Over the past several decades, the prevalence of diabetes in developed and developing countries has risen dramatically, making diabetes a key health priority globally. The rising prevalence of diabetes (i.e. the proportion of the population that has diabetes at a single point in time) is often interpreted as meaning that more people are developing diabetes, and that interventions to prevent diabetes are failing. However, increasing prevalence may also be due to improved survival of people with diabetes, because this increases the length of time that each individual remains within the population. As treatment of diabetes improves and mortality falls, prevalence therefore becomes an unreliable marker of population change. Only incidence (i.e. the annual rate of new cases of diabetes) can measure the risk for the population, as well as indicate the success or otherwise of population-level prevention initiatives. Unfortunately, accurate and up-to-date diabetes incidence data are rare. This is because the standard longitudinal cohort studies, that have been the main source of incidence data, are unable to provide regular annual incidence estimates. However, the availability of large registry and administrative databases is starting to change this and provides a means of analysing trends in diabetes incidence.
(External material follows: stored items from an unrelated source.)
Each row was made from one path, in order. Every step used is in the known rows, and no mark comes twice. Write each row's path.
Known rows:
B E: [-10,  -1,  24,  -2,   0,  13,  -1,  -2, -10,   9,  15,  24,  24,  -5,  -8,
 -19,  -3,  27,  -1,   5,  -8,   9,   0,   8]
U E: [ -7,  -3,  12,  39,   0,   3,  -7,  23,  -5,   1,   8, -14,  22,  -7, -15,
  -6,   7, -30,  -3,   1, -19,   2,   0,  18]
E K: [  4,  -2, -11,   4,  28,  -9,  13,  -2, -34,  14,   9, -37,  23,   1, -10,
 -45, -16,   9, -10,  -7,   4,   3,  -3,  11]
Z H: [ -5,   6,   2, -26,  -1,   8,   3,  11,   5,   4,   4, -17,  -2,  -5,   4,
  12,  -1,  -6, -19,   5,   2,  -5,  -5,  16]
U B E: [ -2,   1,   8, -49,   6,   8,  -6,   2,  -4,  10,   9,  22,   0,  -2,  -4,
 -18,  -1,  30,  -2,  14,   9,  11,  -6,   9]
H U E Z B: [  4,  -4,  -7,  52,  -1, -23, -15,  11,  67,   0, -15, -29,  -1,  -2, -12,
  20,  27, -61,  16,  -5, -21, -12,  -2, -14]
U B E Z H: [  4,   3, -10, -71,  -4,  -8,   2,  12,   9,   8, -14,  27, -22,   1,  21,
  29,  13,  -7,  15,   4,   3,   1,  -7,   5]
B E Z H K: [  2,   2,   1, -19,  -8,  -2,   5,   1, -36,  20, -19,  86,  11,   1,  15,
  24,   7,  -4,  19, -12, -10,   6,   5,   0]
U H W: [  9,  -7,  -5,  56, -28,  11,  -6,  -7, -15,  35,  10, -24,   2,  -6,   1,
 -11,  -1,   1, -35,   2,  31, -10,   1,   5]
E Z H K: [  6,   4, -18, -20,  -5,  -8,   7,   5, -15,  16, -12,  47,   5,   3,   9,
  26,   9, -32,   4, -16,   1,   1,   3,   5]
H W B: [ 11,  -1,   2,  -3, -26,  13,   8, -18,   1,  -3,  29, -25,  -6,  -5,   6,
 -14,  -3,   4, -31,   1,  30, -15,  40,   3]
H U B E: [  0,   0,   7, -44,   5,  13, -31,  -7,  38,   7,   3,  -2,   4,  -2, -22,
 -24,   4,  37,  -5,  10,   8,  21,  -6, -14]
H W: [  5,  -7,   4,   2, -31,  17,  -4, -14,  -4,  35,  29, -22,  23,  -8,  -2,
 -16,   0,   2, -32,   2,  23,  -7,   5,   3]
Z H U B: [  6,   5, -16, -68,   6,   5, -25,   7,  49,   2,  -7, -42, -24,   0, -10,
   7,   4,   5, -21,  10,  19,   9, -12,  -6]
H E Z: [ -2,   0,   3,   0,  -7,   0,   4, -14,  59,   9,   7,  26,  26, -19,  -6,
   2,  15, -55,  18, -16,  -8,  15,  -2,  -2]
U B E K: [  5,  -4,  -8, -43,  32, -11,   3,  -3, -50,  21,   0,  -1,   4,  -2,  -3,
 -46, -18,  39,   3,   9,   8,   6,  -6,   9]
Z B E H K: [ -3,  -3,  -1,  33,  -1,  -9,  11, -19, -39,  -6, -17,  71, -15,  -2,  12,
  19, -14,  30,   4,   9,  -3, -18,   3,   1]
W E K: [ -6,   0,   6,  15,  31,  -9,  18,   5, -27,  16,   3, -51,  28,  30, -19,
 -40, -14,   9,   7, -11, -11,   2, -15,  -7]
U B E Z: [  2,   0,  -5, -49,  -2,  -7,  -1,   2,  18,   8,   2,  31,   1,   1,   4,
   0,  17,  -3,  17,  -3,   7,  11,  -4,   1]
U B: [  5,   1,  -9, -51,   9,   1,  -3,   6,  18,   7,  15, -17,  -5,  -2,  -8,
 -13,   2,   2, -17,  10,  21,   4,  -9,  14]
U E K: [  3,  -5,  -6,  45,  27, -14,   1,  17, -50,  13,  -1, -34,  26,  -5, -13,
 -35, -13, -17,   2,  -3, -21,  -2,  -1,  15]
W E Z H: [ -8,   8,   7, -15,  -5,  -7,  13,  20,  32,   5, -11, -23,   3,  32,   2,
  35,  16, -36,  18, -15, -17,  -2, -17, -12]
H B E: [ -2,   4,  17,   3,   2,  18,  -3,  -1, -54, -30,  23,  34,   1,  -3,  -4,
 -20,  -5,  33,   0,  11,  -4,  13,  -7,   0]
Z B: [  0,   2,   2,   2,   5, -11,  12,  -6,  19,   6,  11, -15,  -5,  -5,   3,
  -3,   2,  -6, -18,  13,   6, -26,  -4,  13]
W B E H: [ -8,   1,   0,  18,  -1,   6,  14,  -6,   3, -60,  -1,  15, -25,  -2,  10,
  14, -14,  29,   4,  -1,   7,   0,  33,   2]
Z H W B E K: [ 14,  -3,   0, -18,  -2,   0,  14, -18, -73,   9,  -1,  -8, -19,  -5,  28,
 -16, -27,  41, -12,   6,  11, -22,  38,   0]

Write each row's path:
[  4,   1, -10, -44,   9,   7, -27,  -2,  59,   4,   7, -42,  -1,   2, -26,
 -20,   6,   9, -19,   5,  21,  17,  -9, -10] => H U B
[  3,  -2,   5,  10,  32, -22,  18, -12, -47,  19,  -2,   2,   3,  -4,   9,
 -35, -18,  34,   4,  14,  -9, -25,  -4,   9] => Z B E K
[  6,  -3, -14,  28,  28,  -8, -18,  19, -17,   9, -25, -60,   7,  -1, -14,
 -13, -11, -14,   1,  -1, -25,   2,  -4,  -5] => Z H U E K
[ -4,   2,   1, -18,  -9,   4, -16,  -2,  47,   3, -17,   6,   6,   0,  -1,
  21,  16,  -2,  16, -11, -11,  14,  -3, -23] => B E Z H U
[ -4, -10,   4,  28, -40,  14,  -3, -22, -21,  12,   9,  11,   5,  -6,  10,
  10, -13,  30, -14,   3,  16,  -3,   4,  -6] => B E H W
[ -4,   5,  22,  -8,   4,  13,   8,  -2,  -2, -32,  14,  23,  -1,  -1,   2,
 -16,  -5,  29,  -1,   4,   0,   2,  38,   8] => W B E
[  0,  -4,  -7,  46,  -5,  -5, -22,  17,  61,  -3,  -5, -29,  24,   0, -27,
   8,  25, -56,  17, -18, -19,  16,  -1, -16] => H U E Z
[   8,    5,   -5,  -13,   28,   -2,    5,    0, -108,  -16,   -4,    9,
  -16,    1,   14,  -22,  -26,   39,    6,   10,  -10,    1,  -11,    4] => Z H B E K
[ -3,  -3,   7,   5,  25,  -4,   8,  -8, -52,  20,   4,   2,  29,  -3,  -6,
 -48, -22,  38,   4,  -1,  -5,   8,   0,   7] => B E K
[  2,   4,   2, -68,   4,  12, -29,   1,  27,   7, -13,  -5, -20,  -3,  -6,
   4,   1,  34,  -6,  13,   5,  13, -10, -12] => Z H U B E
[-14,  -3,   6,  25,  -7,   8,   3,  -4,  -5, -19,   1,  16,   2,  -3,   2,
   9, -11,  28,   2,   1,   1,   8,  -2,   3] => B E H
[ -6,   2,   5, -22, -10,  -1,   5,   7,   5,   7,  -8,  28,   3,   0,  16,
  27,  11,  -8,  17,  -5, -11,   2,  -2,   3] => B E Z H
[  2,   8,   2, -28,  -3,  -4,  17,   8,  12, -35,  -9,  27, -25,   2,  26,
  31,   8,  -6,  19,  -8,  -3,  -6,  36,   1] => W B E Z H
[  2,   0,  -7,  55,  -3,  -1,   0,  -7,  52,   7, -13,  21,   6, -18,   1,
   6,  15, -58,  16, -18,  -1,  13,  -3,   1] => U H E Z
[ -6,   2,  23,   2,   6,  -5,   5,  -9,  -2,   8,   6,  23,   3,  -7,   6,
  -6,  -3,  23,  -3,  18,  -8, -20,  -4,   8] => Z B E
[  3,   3,   4,   6,  -1, -16,  14, -23,  67,  11,   0,  26,   3, -21,   9,
  13,  17, -59,  18,  -2, -10, -14,  -4,   0] => H E Z B
[ -1,   1,  -7,  17,  -9, -13,   0,  33,  10,   0, -15,  -8,  -2,  -2,   9,
  40,  19, -66,  15, -10, -26,  -6,  -2,  11] => U E Z H
[ 12,   4, -28, -67,  -2,  -9, -19,  10,  72,   4, -14, -35, -24,   4,  -2,
  25,  19, -28,  -2,  -5,  16,   8, -11, -15] => E Z H U B
[ -6,  -1,  10,  -2,  -8,  -2,   5,  -1,  13,   8,   6,  33,  26,  -2,  -1,
  -1,  15,  -7,  20, -10,  -7,  12,   1,   0] => B E Z
[ -7,   4,   0,  37,   1,   8,  11,   8, -26, -57,   6, -27, -21,  33, -11,
  17, -10,   4,   7,  -4,  -3,   8, -25, -16] => W E H B
[  0,  -4, -14,  67,  -1,   2,  -3,  24, -45, -61,   0,  -9, -25,  -1,  -5,
  23,  -8, -23,   3,   4, -12,   3, -10,   7] => U E H B
[ -6,   5,   8,  13,   2, -22,  23,   5,  48,   6,  -3, -22,   0,  31,   1,
  20,  21, -37,  20,  -8, -13, -24, -17, -12] => W E Z B
[ 13,   3,  -2, -24, -29,  11,  10,  -6,  -5,  -6,  15, -25, -27,  -5,  23,
  15,  -7,   0, -35,   6,  23, -24,  38,   7] => Z H W B
[ -1,  -3,  14,  66, -25,  13,   0,   1, -13,  34,   3, -40,   8,  24,  -7,
  -6,   0,   1, -18,  -4,  14,  -9, -12, -12] => U H W E
[ -7,  -6,   0,  29,  -4,   9,   1, -14, -46,  -7, -10,  72,  11,   0,   0,
   6, -17,  32,   4,  -4,  -1,  11,   3,   1] => B E H K
[  0,   0, -24,  27,  -1,  10,   3,   0, -28, -59,  13, -12, -27,   2,  -2,
  12, -11,   3, -12,   1,  14,   5, -12,   3] => E H B
[ -9,  -3,   1,  34,  -2,  -4, -11, -21,  41, -22, -16,  -9, -20,  -3,  -4,
  16,  -5,  31,   0,  10,  -1,  -8,  -5, -20] => Z B E H U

We have established an international collaboration which is the first global systematic approach to ascertain whether the incidence of type 2 diabetes is falling, stabilising or increasing. This collaboration will also document changes in patterns of mortality trends among those with diabetes.

We have received funding from the US Centers for Disease Control and Prevention. Our overall approach is to request aggregate data for diabetes incidence and diabetes mortality by 5-year age group and sex from as many data sources as possible around the world. This data will be used to analyse trends in diabetes incidence and mortality to ascertain whether trends are rising, falling or have stabilised over time. Further to this we are collecting cause-specific mortality data in several different categories (diabetes [e.g. diabetic ketoacidosis], cardiovascular disease [ischaemic heart disease, stroke, heart failure], cancer, Alzheimer’s disease, infectious disease, kidney disease, chronic liver disease, and chronic lower respiratory disease).

We shall also collect data pertaining to the incidence of ESKD, a key diabetes complications among those with diabetes to ascertain the nature of evolving trends of ESKD across the globe.